Bruce Charlton said...

@William - We are stuck in adolescence (cynical, rebellious, self-conscious, alienated, moody, short-termist, easily bored, rejecting of parents and tradition but with nothing to replace it except fashion) - I don't think I would be more precise than that, because adolescence is (naturally) actually a fairly brief and continually changing phase, leading swiftly into young adulthood.

But we have frozen spiritual development in this phase - and that doesn't maintain the situation static, it makes for corruption. When I look back on my life, I have a definite sense that as soon as I stopped growing up (age 21) I began to corrupt, getting worse and worse - until I eventually married and began to 'evolve' again.

There is the aspect that it is actually very rare, much rarer than it used to be, for people to grow up psychologically - even in the mainstream, materialistic sense of growing-up. But that isn't really what I mean.

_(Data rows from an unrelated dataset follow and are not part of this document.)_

A landscape with many valleys, sampled at points; each row gives a point and its height.
A ball rolls from a point to the lowest of its 4 nearest points, and stops where none of them is lower. Distance is the straight distance between rows; heights are no part of it.
J_279 height 381:  12 -10 -19  -8   8 -10   7 -15   8 -19
J_497 height 453:  22   3 -14 -16  18  -4  -1  -8   6 -30
J_832 height 78:  18   3 -12 -31  28  13   4  -4  15 -10
J_755 height 298:  -5  -9  -2  23 -21  -9  -3   1  -8  13
J_554 height 311:   1   1   1  22 -44  -4 -21   4 -21  10
J_48 height 107:  -6  -6  -5 -12  22  13  12   6  10  14
J_686 height 386:   2 -13  -5  12   2 -14   6  -3   4  -8
J_239 height 271: -16 -16 -17  16 -18 -39 -24   2   0 -11
J_742 height 586:  -2  11  13   7   3  -6  -1  -4  -4 -18
J_601 height 521:  10  -2  -1  -6   5 -19   0 -16  -2 -41
J_160 height 154:  -8   0   1 -27  26  12  12   4  14  10
J_445 height 350:  -4 -13  -8  14  -4 -12   4  -4   1   2
J_624 height 229:  3  0  7 -2 14  6 13 -2  0 -1
J_840 height 128:  14  -3 -17 -40  26  14  11   1  19  -3
J_787 height 365:  -1  15  15 -26  27  14  10   8  13  -5
J_967 height 476:   4   6   6  17 -20  20  -1   4 -27  28
J_417 height 310:  -7 -20 -13  17 -14 -29  -6  -6   3  -6
J_839 height 135:   5   2  -3 -28  25  10   9   2  13  -2
J_152 height 264: -5 -7 -8  3 14 -3 14 -6  8  1
J_830 height 316:  -6 -12  -2  13 -16 -28 -14  -9  -1 -17
J_384 height 174: -12  -6   2  19 -38 -19 -24   0  -7   2
J_251 height 403: -12  20  15 -27  27  14   1  25  13  10
J_422 height 224:  2 -7 -9 -5 13 -4 12 -8  9 -4
J_806 height 226:  -5   8  14 -18  22  10  10   3   6   2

People seem to lack any concept of how to grow up, what they are aiming to grow up into. And this is (in a word) due to materialism - to the elimination of God and the spiritual.

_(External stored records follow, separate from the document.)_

The views of a scene show one set of named points, each view turned or mirrored, and shifted as a whole, with a little noise and some points left out.
In the rows, 100 means zero.

Scene 1
View 1
Tufad: 82  94  73  89  96  86  88  115  105  92  100  95  87  105  117  93  83  119  97  97  120
podu: 91  112  105  75  119  115  85  92  97  110  85  104  105  78  106  88  89  91  114  104  123
nek: 91  112  94  88  111  107  88  86  104  107  85  109  97  86  109  84  92  102  100  101  126
naz: 100  92  101  87  104  106  93  101  98  91  89  98  99  94  105  102  100  97  102  100  116
tibuf: 86  101  84  84  104  97  88  106  102  98  94  99  94  95  113  91  86  108  103  100  121
nuvar: 112  90  109  101  99  109  98  87  100  88  81  106  97  97  100  106  115  94  90  99  114
Nodan: 89  83  78  92  91  86  93  119  103  83  101  92  88  109  115  102  90  116  95  96  115
popen: 100  113  102  99  108  111  91  72  107  106  78  117  96  88  104  86  104  99  90  100  126
mida: 99  71  98  78  98  100  95  130  91  77  101  81  100  102  108  118  95  97  113  101  105
zit: 108  97  97  113  94  101  98  77  109  90  79  114  88  102  103  97  116  106  75  96  120
Ziz: 94  94  105  70  113  111  89  111  92  97  93  91  106  85  107  102  90  90  120  104  115
tifem: 104  110  116  86  116  122  91  78  98  105  77  110  105  79  100  93  105  85  104  103  121
sofit: 104  89  110  82  107  112  93  103  93  90  88  95  104  91  102  108  102  88  109  102  112
pabu: 93  112  89  101  104  101  90  78  109  105  82  115  90  93  109  83  98  109  87  98  127
tos: 94  105  101  80  112  110  88  95  99  103  87  102  102  85  107  93  92  95  109  102  121
View 2
zit: 120  115  97  99  86  109  115  110  96  80  77  92  110  101  98  109  74  93  104  92  113
tos: 96  107  113  87  100  105  90  117  105  114  93  95  129  105  95  102  95  111  112  107  111
sofit: 105  106  114  100  106  105  92  123  115  103  89  87  134  89  100  114  104  105  117  105  101
podu: 92  105  117  84  103  108  85  120  104  119  99  97  136  113  93  99  96  118  115  105  118
nek: 97  109  108  83  93  106  95  112  97  113  91  98  122  114  93  97  85  111  107  103  117
Nodan: 97  116  94  92  90  95  98  101  103  113  73  88  101  76  104  105  96  96  94  119  75
mida: 99  108  108  103  107  97  88  117  121  112  80  81  123  64  106  117  116  99  110  119  71
tifem: 106  104  118  92  102  112  94  125  106  100  97  95  140  114  93  107  90  112  121  94  129
pabu: 104  113  101  84  86  107  105  106  91  102  85  99  111  116  94  97  74  105  101  99  119
popen: 108  110  107  88  91  111  104  114  95  96  90  98  122  118  93  101  76  107  110  94  128
Tufad: 92  116  95  84  88  95  96  98  97  122  76  93  100  88  101  98  92  101  92  120  81
nuvar: 118  110  107  104  97  109  106  120  108  84  83  88  125  93  99  115  89  97  115  95  110
View 3
mida: 80  101  90  76  86  81  93  96  102  95  75  84  86  113  68  83  92  115  67  102  96
nuvar: 100  84  113  108  84  92  111  89  94  99  73  102  90  98  90  107  83  98  97  111  93
naz: 84  86  108  101  87  88  96  97  101  92  81  97  98  106  90  88  84  103  86  108  97
Nodan: 73  91  98  91  87  82  82  92  114  83  82  78  98  112  66  94  85  92  73  121  120
tos: 76  81  114  108  89  90  91  102  103  88  88  103  109  107  104  75  83  103  89  105  95
Tufad: 66  85  103  98  88  83  76  95  119  78  88  81  108  113  74  87  82  88  75  123  124
pabu: 81  71  124  124  87  94  90  94  110  82  88  101  113  101  102  95  76  82  100  122  112
podu: 74  79  118  111  91  93  90  106  102  87  92  109  114  108  115  65  82  106  91  100  89
Ziz: 74  90  104  93  90  87  91  104  101  91  86  100  102  112  97  65  87  116  79  96  87
tibuf: 69  84  109  103  89  87  82  100  112  81  90  92  110  111  91  78  83  97  81  113  109
zit: 97  76  119  120  84  94  104  86  102  91  76  98  97  96  89  117  77  81  102  124  110
tifem: 87  77  121  117  88  96  102  101  96  93  85  114  107  101  116  80  81  104  100  101  84
sofit: 87  90  106  96  87  89  101  97  96  97  79  100  94  106  92  83  87  111  85  101  86
View 4
pabu: 87  99  93  124  88  118  91  102  60  62  99  94  97  100  99  110  82  84  115  92  83
popen: 81  103  92  115  91  114  98  102  59  65  100  82  100  101  98  106  90  78  122  87  83
tifem: 71  102  92  94  95  113  103  101  70  75  99  70  98  97  111  99  101  67  122  82  83
tos: 79  95  94  96  91  122  91  102  79  75  98  87  89  93  122  102  89  72  108  88  86
naz: 83  92  104  93  96  115  92  99  85  78  92  85  96  104  114  100  82  80  102  101  93
sofit: 77  92  105  79  100  113  95  98  93  85  90  76  95  105  120  94  88  75  103  99  94
nek: 83  98  91  110  88  122  89  102  68  68  100  91  91  93  114  107  87  75  112  86  83
podu: 75  98  88  94  89  124  92  103  76  75  101  84  87  87  127  103  96  64  112  79  82
Ziz: 77  90  99  79  94  123  89  100  95  85  94  85  85  93  135  98  89  69  98  92  91
Tufad: 99  85  103  114  88  128  73  100  86  71  93  114  86  99  119  111  63  93  86  109  94
tibuf: 89  90  97  105  88  126  81  101  83  73  96  101  86  94  123  107  77  81  97  97  89
zit: 89  98  105  118  98  105  99  98  65  65  93  83  110  118  83  105  78  94  115  106  92
Nodan: 99  83  110  107  93  122  77  98  93  75  89  109  90  107  115  106  61  97  83  117  98
mida: 86  81  115  74  101  117  84  96  112  90  84  90  91  109  129  95  72  85  82  116  103

In a view up to two points have been moved. Name them for each view, in the order of its rows, or write -.
view 1 | tibuf
view 2 | -
view 3 | nuvar, tifem
view 4 | sofit

Scene 2
View 1
Folud: 94  87  108  83  123  105  103  114  88  89  101  71  95  85  99  119  83  93  121  89  102
ren: 115  92  104  83  115  111  111  123  96  109  100  68  92  96  117  120  68  113  124  103  100
Zum: 99  84  109  89  134  100  80  101  87  96  105  87  89  82  103  94  99  115  108  75  101
nuzal: 94  89  105  77  99  97  125  119  104  93  111  67  115  97  96  132  59  92  122  105  94
Piler: 92  86  107  81  112  96  108  110  97  91  110  76  108  90  94  118  76  97  115  92  96
repam: 115  90  105  86  118  103  97  113  98  112  106  80  94  95  115  103  76  126  113  95  98
dur: 81  81  112  87  133  97  85  100  83  79  106  83  95  77  88  104  103  92  111  71  102
zaz: 83  83  108  83  116  88  97  100  96  85  115  85  111  86  87  106  87  99  106  81  95
verop: 110  88  108  90  138  112  84  111  82  103  95  78  77  83  114  101  95  116  118  81  106
deni: 107  93  105  79  107  110  125  128  98  102  101  60  99  97  109  135  59  97  130  110  99
feti: 72  79  110  83  120  83  92  94  93  75  118  89  114  81  78  104  95  91  104  73  95
zili: 100  88  105  81  109  96  109  112  101  99  112  77  108  95  101  114  71  108  114  96  95
View 2
feti: 118  111  106  97  89  112  105  127  98  85  99  87  106  124  98  109  112  130  131  67  85
nuzal: 85  76  91  114  123  114  103  105  116  72  87  102  99  114  72  115  101  104  129  85  112
Zum: 126  120  107  101  99  101  108  102  83  99  103  120  111  114  106  94  119  106  128  80  93
ren: 97  89  94  114  128  103  106  85  97  87  94  131  104  106  83  99  107  85  130  94  115
zili: 104  94  99  114  114  107  106  103  107  84  90  111  103  112  83  108  110  103  121  87  110
Piler: 101  94  98  107  111  110  105  108  103  82  94  105  103  116  85  108  107  109  130  81  102
deni: 82  74  88  113  134  110  104  89  106  76  92  121  100  110  74  107  99  89  137  91  115
Folud: 100  95  96  99  114  109  104  100  91  84  102  115  106  116  91  101  105  104  144  79  96
verop: 119  114  103  100  111  98  108  87  75  101  106  137  112  109  105  87  115  92  137  85  97
View 3
Zum: 91  132  96  87  100  99  78  69  87  86  93  105  104  124  106  106  95  105  87  95  124
nuzal: 84  125  120  93  100  113  128  92  123  91  97  92  123  89  111  128  117  118  100  101  90
zili: 83  119  106  96  101  106  109  86  106  84  93  97  119  99  113  117  104  117  95  101  100
repam: 89  106  93  100  105  100  94  84  85  85  90  94  117  108  110  109  98  116  84  106  100
Folud: 97  136  114  83  99  110  102  78  104  101  98  96  111  112  100  121  115  104  90  96  108
dur: 93  153  110  76  95  105  84  65  101  92  98  109  100  124  102  112  104  98  93  88  131
zaz: 80  145  110  85  95  105  100  73  113  80  96  109  108  109  112  113  99  109  102  91  122
feti: 77  159  114  79  92  105  96  67  119  79  98  116  102  114  112  112  98  104  107  85  133
deni: 97  112  116  94  104  113  123  94  107  103  96  82  126  94  103  129  124  116  87  107  80
ren: 97  106  103  97  106  107  106  90  91  98  93  85  122  103  104  120  113  115  82  108  88
verop: 103  120  94  88  104  101  76  73  74  99  93  93  107  126  98  110  104  103  75  101  112
View 4
repam: 96  95  112  105  87  77  90  92  108  107  123  107  114  101  107  87  91  97  109  97  116
verop: 87  94  103  107  93  84  93  92  86  117  112  123  110  99  87  80  78  83  103  83  113
feti: 92  88  126  114  103  92  84  121  100  90  90  107  73  81  68  106  116  100  100  88  91
ren: 89  108  103  108  98  74  99  87  113  99  130  120  124  104  101  89  94  111  100  106  119
deni: 85  117  101  111  109  73  103  88  123  86  131  126  124  104  94  97  107  127  92  115  117
nuzal: 90  112  112  113  109  75  97  101  128  77  123  115  109  97  91  106  121  130  93  116  109
zili: 94  101  116  109  98  78  92  101  117  91  118  108  104  96  96  98  109  112  102  105  109
Piler: 91  101  115  112  103  81  92  105  112  89  112  114  99  93  85  101  111  112  97  102  105
dur: 86  91  114  113  103  93  89  112  87  101  93  120  83  86  64  96  100  90  97  81  96
Zum: 92  87  115  107  91  88  87  104  90  111  103  112  94  91  84  88  90  84  106  81  105
zaz: 94  92  123  111  99  87  86  114  105  92  101  107  84  87  79  103  112  103  101  93  98
Folud: 84  104  106  113  107  83  97  99  102  95  111  125  104  95  77  95  101  106  93  96  107

In a view up to two points have been moved. Name them for each view, in the order of its rows, or write -.
view 1 | Zum
view 2 | -
view 3 | zili, Folud
view 4 | -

Our growing-up is supposed to be spiritual, not material. I think this is clearest from ageing, and the function of Old Age. In a material sense Old Age brings nothing but loss; yet all traditional societies value Old Age - and this is simply because Old Age is conceptualised spiritually - it ought to be the time for a primarily spiritual focus.

People often superficially equate Old Age with childhood - but this typically mean this in a negative and cynical way (like the 'seven ages of man' speech from As You Like it). But in a deep sense, like Old Age should ideally be like childhood in terms of a contemplative immersion in the immediate surrounding world - but adding all the spiritual maturity and consciousness of adulthood. This would be a foretaste of Heaven - and an example of Final Participation.


William Wildblood said...

This is my view too. A sign of arrested development is that many people born after, say, the 1940s are constantly trying to remain young, either by imitating the contemporary young or by continuing to do the same things they did when they were young. They are refusing the lessons of maturity.

Chiu ChunLing said...

I think that the circumstances of a given age may lead to alterations of the proportions of people who are experiencing the consciousness of a hunter-gatherer compared to (for example) a philosopher or an engineer.

But no circumstances whatsoever will remove all opportunities for men to experience the consciousness of hunter-gatherers, philosophers, or engineers.

There are mindsets that can be eliminated wholly by environmental circumstances, and our modern age is rife with such fragile and inherently dependent mentalities. But any mindset that is fundamentally adaptive and independent can be found in any time and place where humans existed in substantial numbers.